Print nothing but the lines below starting at the line that holds "0.12 -0.28 -0.23" and ending at the line that holds "0.14 -0.13 -0.01]", including both, each exactly as written.

SUPPLIED DATA: Begin

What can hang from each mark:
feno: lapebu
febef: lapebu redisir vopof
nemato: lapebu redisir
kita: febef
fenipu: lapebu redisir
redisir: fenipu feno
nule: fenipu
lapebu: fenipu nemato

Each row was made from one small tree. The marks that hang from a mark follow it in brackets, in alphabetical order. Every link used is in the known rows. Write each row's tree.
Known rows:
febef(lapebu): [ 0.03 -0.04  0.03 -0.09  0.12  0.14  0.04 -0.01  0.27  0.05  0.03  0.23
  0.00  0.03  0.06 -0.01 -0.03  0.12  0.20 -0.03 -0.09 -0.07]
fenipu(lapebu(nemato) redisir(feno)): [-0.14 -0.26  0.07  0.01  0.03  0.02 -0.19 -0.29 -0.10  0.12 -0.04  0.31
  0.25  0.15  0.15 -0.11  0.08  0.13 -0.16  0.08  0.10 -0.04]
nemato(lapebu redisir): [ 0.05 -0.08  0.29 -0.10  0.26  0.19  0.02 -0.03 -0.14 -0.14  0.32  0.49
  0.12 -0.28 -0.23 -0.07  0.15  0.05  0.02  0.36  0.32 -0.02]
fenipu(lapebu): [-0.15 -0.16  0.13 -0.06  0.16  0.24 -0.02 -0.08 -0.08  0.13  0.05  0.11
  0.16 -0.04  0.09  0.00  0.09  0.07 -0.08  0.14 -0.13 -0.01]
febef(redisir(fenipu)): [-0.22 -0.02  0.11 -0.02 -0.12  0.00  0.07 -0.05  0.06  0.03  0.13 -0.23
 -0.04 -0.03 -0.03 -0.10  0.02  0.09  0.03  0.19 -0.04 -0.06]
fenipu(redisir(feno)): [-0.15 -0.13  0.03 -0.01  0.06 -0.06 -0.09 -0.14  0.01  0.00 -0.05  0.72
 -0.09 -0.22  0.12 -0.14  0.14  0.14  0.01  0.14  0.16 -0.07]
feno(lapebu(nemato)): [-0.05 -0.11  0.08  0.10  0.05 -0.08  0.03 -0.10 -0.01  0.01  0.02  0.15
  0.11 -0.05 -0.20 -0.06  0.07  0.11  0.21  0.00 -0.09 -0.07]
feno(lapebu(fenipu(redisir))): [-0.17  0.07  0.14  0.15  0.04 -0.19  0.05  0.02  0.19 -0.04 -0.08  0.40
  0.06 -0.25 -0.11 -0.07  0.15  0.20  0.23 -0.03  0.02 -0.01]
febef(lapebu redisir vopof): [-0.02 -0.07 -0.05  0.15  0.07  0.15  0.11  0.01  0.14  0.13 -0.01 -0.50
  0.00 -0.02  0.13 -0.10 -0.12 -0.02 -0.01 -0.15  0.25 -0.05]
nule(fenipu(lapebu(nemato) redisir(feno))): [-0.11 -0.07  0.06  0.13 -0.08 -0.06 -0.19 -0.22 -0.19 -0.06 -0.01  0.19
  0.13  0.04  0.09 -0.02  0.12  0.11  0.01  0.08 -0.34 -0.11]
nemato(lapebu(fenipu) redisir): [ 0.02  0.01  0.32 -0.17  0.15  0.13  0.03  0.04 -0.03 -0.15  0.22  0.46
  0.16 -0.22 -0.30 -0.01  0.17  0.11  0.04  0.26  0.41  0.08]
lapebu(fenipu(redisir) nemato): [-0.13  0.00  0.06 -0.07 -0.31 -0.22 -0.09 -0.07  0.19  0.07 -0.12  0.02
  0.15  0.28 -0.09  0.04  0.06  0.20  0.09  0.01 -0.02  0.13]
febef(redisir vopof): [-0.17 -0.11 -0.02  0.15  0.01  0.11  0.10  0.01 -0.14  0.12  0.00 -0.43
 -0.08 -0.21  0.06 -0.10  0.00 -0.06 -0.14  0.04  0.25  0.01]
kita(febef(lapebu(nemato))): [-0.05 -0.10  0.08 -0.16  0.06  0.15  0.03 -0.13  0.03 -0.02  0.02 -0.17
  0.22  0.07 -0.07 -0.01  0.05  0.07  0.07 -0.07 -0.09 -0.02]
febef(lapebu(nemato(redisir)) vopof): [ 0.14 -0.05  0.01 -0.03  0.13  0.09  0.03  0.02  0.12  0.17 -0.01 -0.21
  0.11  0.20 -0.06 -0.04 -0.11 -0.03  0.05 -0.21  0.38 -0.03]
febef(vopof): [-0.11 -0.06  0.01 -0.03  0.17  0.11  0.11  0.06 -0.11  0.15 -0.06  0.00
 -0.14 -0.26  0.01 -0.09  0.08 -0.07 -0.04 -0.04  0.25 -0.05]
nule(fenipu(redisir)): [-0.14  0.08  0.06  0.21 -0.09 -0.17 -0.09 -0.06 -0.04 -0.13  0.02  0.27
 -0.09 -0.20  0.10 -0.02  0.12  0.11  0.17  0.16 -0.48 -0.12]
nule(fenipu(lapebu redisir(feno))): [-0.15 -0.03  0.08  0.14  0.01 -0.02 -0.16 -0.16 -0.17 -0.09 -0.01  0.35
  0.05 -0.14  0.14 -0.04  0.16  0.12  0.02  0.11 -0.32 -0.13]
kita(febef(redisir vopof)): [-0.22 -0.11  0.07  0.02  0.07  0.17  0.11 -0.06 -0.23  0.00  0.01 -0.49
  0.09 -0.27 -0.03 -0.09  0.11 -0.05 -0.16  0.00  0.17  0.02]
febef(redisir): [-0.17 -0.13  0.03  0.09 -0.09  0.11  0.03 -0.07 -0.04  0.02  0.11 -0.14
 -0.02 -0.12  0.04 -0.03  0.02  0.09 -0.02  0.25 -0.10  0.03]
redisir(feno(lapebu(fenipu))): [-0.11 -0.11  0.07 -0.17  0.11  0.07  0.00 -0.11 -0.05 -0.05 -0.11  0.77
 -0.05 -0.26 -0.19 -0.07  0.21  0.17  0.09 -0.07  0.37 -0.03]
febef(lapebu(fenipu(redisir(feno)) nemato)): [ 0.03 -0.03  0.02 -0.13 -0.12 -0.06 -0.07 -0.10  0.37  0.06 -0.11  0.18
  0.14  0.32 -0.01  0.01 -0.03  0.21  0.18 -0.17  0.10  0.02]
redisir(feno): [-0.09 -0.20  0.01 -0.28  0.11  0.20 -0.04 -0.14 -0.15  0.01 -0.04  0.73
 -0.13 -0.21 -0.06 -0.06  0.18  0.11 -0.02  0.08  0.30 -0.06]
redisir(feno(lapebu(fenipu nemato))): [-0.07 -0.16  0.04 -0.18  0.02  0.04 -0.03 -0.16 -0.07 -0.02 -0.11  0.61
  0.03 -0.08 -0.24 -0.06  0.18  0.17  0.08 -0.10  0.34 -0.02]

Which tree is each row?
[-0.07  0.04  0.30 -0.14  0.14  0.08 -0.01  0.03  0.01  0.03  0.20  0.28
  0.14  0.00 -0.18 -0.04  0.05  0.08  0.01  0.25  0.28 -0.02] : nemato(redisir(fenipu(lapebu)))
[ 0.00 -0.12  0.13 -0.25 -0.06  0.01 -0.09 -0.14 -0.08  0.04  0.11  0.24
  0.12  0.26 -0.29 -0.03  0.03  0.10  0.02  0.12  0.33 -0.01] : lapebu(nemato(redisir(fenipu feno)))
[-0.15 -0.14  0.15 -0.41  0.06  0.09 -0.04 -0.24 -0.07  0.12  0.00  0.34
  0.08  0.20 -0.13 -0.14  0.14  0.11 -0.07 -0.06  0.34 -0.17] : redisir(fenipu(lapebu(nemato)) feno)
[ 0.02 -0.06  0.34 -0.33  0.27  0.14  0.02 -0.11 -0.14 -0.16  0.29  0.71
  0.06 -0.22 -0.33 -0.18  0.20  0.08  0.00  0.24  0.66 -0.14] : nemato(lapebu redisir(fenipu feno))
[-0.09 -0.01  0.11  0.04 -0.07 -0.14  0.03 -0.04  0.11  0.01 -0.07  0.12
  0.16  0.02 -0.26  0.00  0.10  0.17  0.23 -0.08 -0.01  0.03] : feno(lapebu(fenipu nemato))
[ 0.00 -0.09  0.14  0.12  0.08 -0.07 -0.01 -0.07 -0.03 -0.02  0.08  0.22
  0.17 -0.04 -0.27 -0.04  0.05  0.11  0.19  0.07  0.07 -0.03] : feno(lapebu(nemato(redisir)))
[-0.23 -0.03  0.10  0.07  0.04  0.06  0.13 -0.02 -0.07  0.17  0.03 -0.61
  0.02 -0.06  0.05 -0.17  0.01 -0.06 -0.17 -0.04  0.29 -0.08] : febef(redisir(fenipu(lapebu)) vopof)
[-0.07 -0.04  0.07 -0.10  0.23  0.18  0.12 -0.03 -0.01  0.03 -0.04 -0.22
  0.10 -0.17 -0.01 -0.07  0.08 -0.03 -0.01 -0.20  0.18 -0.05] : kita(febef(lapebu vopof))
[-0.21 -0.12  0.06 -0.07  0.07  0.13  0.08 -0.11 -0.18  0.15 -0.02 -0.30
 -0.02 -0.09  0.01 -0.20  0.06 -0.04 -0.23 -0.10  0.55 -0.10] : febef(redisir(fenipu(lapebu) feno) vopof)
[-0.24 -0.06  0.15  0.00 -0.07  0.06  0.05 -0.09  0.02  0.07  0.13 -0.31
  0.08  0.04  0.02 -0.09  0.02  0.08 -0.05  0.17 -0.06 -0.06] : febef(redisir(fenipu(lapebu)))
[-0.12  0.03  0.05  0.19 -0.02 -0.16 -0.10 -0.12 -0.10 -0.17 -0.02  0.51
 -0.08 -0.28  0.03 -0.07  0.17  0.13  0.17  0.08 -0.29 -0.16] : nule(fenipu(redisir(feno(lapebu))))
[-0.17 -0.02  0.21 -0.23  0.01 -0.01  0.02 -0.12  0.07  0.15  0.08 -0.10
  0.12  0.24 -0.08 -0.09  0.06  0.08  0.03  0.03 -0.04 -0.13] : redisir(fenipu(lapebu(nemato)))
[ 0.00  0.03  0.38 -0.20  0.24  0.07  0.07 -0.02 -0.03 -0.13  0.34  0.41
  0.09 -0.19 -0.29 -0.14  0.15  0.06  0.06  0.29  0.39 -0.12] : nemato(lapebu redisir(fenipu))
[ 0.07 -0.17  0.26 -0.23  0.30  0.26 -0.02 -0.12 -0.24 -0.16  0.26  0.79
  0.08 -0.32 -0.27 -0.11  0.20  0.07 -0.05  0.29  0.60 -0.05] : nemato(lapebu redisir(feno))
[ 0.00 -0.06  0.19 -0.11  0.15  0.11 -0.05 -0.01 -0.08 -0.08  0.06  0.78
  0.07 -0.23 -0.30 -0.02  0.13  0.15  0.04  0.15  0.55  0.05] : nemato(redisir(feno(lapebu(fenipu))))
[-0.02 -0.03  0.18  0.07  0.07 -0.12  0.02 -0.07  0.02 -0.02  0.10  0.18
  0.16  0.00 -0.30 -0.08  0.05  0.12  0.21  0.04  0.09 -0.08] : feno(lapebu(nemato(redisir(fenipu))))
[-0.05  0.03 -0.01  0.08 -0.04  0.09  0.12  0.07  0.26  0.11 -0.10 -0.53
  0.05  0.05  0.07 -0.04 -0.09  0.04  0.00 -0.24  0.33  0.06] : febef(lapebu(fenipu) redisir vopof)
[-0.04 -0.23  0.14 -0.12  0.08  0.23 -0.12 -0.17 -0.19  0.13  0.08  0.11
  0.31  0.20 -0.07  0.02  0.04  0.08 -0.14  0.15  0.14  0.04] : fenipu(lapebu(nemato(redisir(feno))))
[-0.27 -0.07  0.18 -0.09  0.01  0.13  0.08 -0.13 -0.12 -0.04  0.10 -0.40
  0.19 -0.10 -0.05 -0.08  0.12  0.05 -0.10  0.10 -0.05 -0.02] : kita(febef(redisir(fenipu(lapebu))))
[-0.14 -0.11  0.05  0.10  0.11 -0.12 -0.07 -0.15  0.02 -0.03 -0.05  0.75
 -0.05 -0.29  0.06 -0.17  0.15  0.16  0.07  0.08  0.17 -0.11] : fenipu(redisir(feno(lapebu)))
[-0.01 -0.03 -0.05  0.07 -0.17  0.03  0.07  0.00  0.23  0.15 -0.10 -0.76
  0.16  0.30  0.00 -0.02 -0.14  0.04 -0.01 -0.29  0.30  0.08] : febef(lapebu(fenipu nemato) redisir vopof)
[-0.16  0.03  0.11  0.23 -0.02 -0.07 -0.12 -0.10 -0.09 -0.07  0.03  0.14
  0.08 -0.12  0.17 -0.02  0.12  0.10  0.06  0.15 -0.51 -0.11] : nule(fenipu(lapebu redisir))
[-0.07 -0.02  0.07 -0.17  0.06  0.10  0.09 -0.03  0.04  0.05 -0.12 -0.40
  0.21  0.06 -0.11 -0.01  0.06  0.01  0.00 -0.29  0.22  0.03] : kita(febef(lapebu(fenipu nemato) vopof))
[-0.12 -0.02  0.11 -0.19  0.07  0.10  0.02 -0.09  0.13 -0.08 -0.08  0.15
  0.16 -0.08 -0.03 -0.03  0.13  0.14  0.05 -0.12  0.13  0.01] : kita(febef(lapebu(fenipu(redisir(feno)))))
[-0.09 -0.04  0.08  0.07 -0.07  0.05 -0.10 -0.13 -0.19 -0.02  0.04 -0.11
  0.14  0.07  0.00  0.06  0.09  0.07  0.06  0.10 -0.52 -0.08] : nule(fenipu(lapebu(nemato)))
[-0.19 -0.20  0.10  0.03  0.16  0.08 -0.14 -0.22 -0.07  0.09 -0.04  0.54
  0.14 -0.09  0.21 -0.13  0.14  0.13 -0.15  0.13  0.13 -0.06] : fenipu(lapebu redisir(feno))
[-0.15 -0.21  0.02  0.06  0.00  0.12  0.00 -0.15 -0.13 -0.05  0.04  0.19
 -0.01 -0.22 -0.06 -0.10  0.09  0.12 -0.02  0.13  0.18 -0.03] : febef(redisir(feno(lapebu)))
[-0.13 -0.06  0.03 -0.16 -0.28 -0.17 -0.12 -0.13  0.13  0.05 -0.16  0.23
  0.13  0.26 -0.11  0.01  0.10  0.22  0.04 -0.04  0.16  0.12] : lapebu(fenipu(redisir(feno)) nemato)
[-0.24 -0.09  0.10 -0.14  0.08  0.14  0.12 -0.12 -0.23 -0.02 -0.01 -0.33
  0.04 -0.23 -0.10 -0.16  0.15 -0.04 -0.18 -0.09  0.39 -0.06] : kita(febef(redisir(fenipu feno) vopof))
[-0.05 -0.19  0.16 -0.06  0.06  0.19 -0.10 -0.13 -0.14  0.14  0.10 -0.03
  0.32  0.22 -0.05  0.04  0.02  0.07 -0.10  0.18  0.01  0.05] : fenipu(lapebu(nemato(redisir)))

SUPPLIED DATA: End

FINISHED TASK >>
  0.12 -0.28 -0.23 -0.07  0.15  0.05  0.02  0.36  0.32 -0.02]
fenipu(lapebu): [-0.15 -0.16  0.13 -0.06  0.16  0.24 -0.02 -0.08 -0.08  0.13  0.05  0.11
  0.16 -0.04  0.09  0.00  0.09  0.07 -0.08  0.14 -0.13 -0.01]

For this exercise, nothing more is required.